Self Expression Magazine

The Lottery

Posted on the 25 April 2017 by Laurken @stoicjello

“I only have to make it through the news”, she thought. “I just have to stomach the news.”

The lottery numbers were always announced just before the weather segment.  Usually, she could wait and avoid the newscast altogether.

Why watch it, she would say, when she lived it.

But not tonight. This night she felt the need to be present….to see the numbers as they were announced.

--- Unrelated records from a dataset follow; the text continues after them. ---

Rows are points. The window is the flat piece filled in between its corners: a triangle in 3 columns, a solid with four corners in 4, and so on. A path goes straight from each point to the next, and from the last back to the first. List the points from which the path goes on through the window.
In the rows, zero is written as 128.

Window:
[[123 120 107]
 [187 115  88]
 [ 82 146 205]]
Path:
(1): [190 130  48]
(2): [143 179 109]
(3): [114  81 111]
(4): [129  80 141]
(5): [149 158 148]
(6): [ 72 166 203]
(7): [110 109 188]
(8): [146  66 155]
(9): [171 164  84]
(10): [148 152 131]
(11): [153  85 145]
(12): [230  58  99]
Through the window after points: 2, 6, 8

Window (4 x 4):
[[157 164 132 146]
 [117 143 165 128]
 [ 96 140  46  11]
 [155 112 136 152]]
Path:
(1): [101 182  91 172]
(2): [139 143 109  36]
(3): [148 127 104  27]
(4): [ 88 143  34  68]
(5): [121 140 125 201]
(6): [197 164 187 135]
(7): [175 143 138  58]
(8): [120 117 145 160]
(9): [112 147  83 154]
(10): [204 125 159 112]
(11): [165 155 154 125]
(12): [133 171  89 166]
(13): [123 140  18 138]
(14): [156 122 161  60]
(15): [210 146 147  98]
(16): [ 93 144 158 135]
Through the window after points: 11, 15

Window (6 x 6):
[[122 131 171 185 122  91]
 [181 145 182  87 171 129]
 [ 87 106 137 172  91 144]
 [142 126 123 159  73 129]
 [132 169 133 133 126 135]
 [ 97 134 140   7 115 102]]
Path:
(1): [106 138 151  98  99 130]
(2): [140 168 195 155  67 123]
(3): [104 101 120 137 161  95]
(4): [145 118 108 118 166 102]
(5): [145 142 188 135 127 124]
(6): [145 167 183  87 139 156]
(7): [123 125  92  95 124  51]
(8): [129 135 124 100 120 118]
(9): [129 127 166 103  97 149]
(10): [144 172 175 114 106 120]
(11): [138 121 133 107 147 114]
(12): [134 131 128 161 124 127]
(13): [122 152 192 127 106 153]
(14): [109 141 164  94  87 118]
(15): [129 128 119  97 108 117]
(16): [124 107  94 141 135 139]
Through the window after points: 2, 4, 14

Window, 8 rows:
[[168  80 135 104 123 194  63 129]
 [139 171  45 134 198 173 130  98]
 [101 129  95 163  70 106 221 119]
 [133  88  39  88 173  97 116 148]
 [ 91 131  61 160 123  58 130 147]
 [183 105 151 202 140 113 198 140]
 [232 123  74 113 142 200  64 141]
 [137 143 126  76  28 113 106  27]]
Path:
(1): [199 102  49 170 137 177  95 123]
(2): [203 147 133  75 137 157  99 152]
(3): [133 152 113 116 118 144 168 122]
(4): [156  38  53 212 122  98 132 128]
(5): [128  98  18 163  72 143  95  71]
(6): [154 139 117  71 141 153 107 135]
(7): [156 129  90 118 149 142 119 177]
(8): [151  85  86 159 144 153 103 101]
(9): [157  72 101 169 117 129 149  80]
(10): [103 168 118  74 120 152 101 188]
(11): [136 169 146  88 196 154 171 164]
(12): [163 102  23 174 134 130  77  75]
Through the window after points: 1, 3

Window:
[[ 98 172  57 134  87 126 123 114  32]
 [164  88 139 116 131  96 180  69 150]
 [103 104 146 121 249 165 160 138  96]
 [102 149 158 126  33  39 156 187 135]
 [ 93 140 155 108 122 114  43 125  91]
 [171 171 134 172 190 132 154 103 107]
 [162 152 104 111 208 140 128 213 150]
 [ 63 105  73 214  57 112 124 102  58]
 [ 80 146 211  69 120 171  80  91 181]]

She put her empty beer bottle down on a cluttered table, it was now one of five amidst a pile of final notices, junk mail and a pill bottle; medication for a kind of pain nothing could quell.

The news intro ran for the next 30 minutes, four beautiful people would give you the ugliest news of the day, all with a smile.

The lead story—–A suicide bombing somewhere the Middle East killed 26 people, including five children.

” I lost my boy eight years ago”, she said out loud. “Cancer killed my Paulie and it took four years to do it. Those kids were lucky.”

She sniffed and wiped her nose on her sleeve.

The balding man with the booming voice—–Jim somebody who’d been preaching from that six figure, televised pulpit for 17 years now, announced how drone strikes leveled a neighborhood in Syria.   She lived in a bombed out neighborhood in Detroit. What was the difference between a drone strike and all the GM plants closing down?

A car dealership commercial.

A second spot for pest control as she watched rosch make its way across her coffee table.

Now it was the blond’s turn to speak.   She was perfect, thin, coiffed hsir.  She’ could keep her composure in a tornado. Words about joblessness spewed forth from her young lips.

“That’s news???”, she asked. I haven’t had a job for four years.

There was a six car pile up on the interstate. Traffic was backed for hours, she didn’t care. Her car had been repossessed years ago. She rarely ever had enough money for bus fare and when she did have a spare buck or two, that went to buy beer, cigarettes and those precious slips of paper on lottery nights.

She insisted the  beer was vital, a part of her viewing ritual.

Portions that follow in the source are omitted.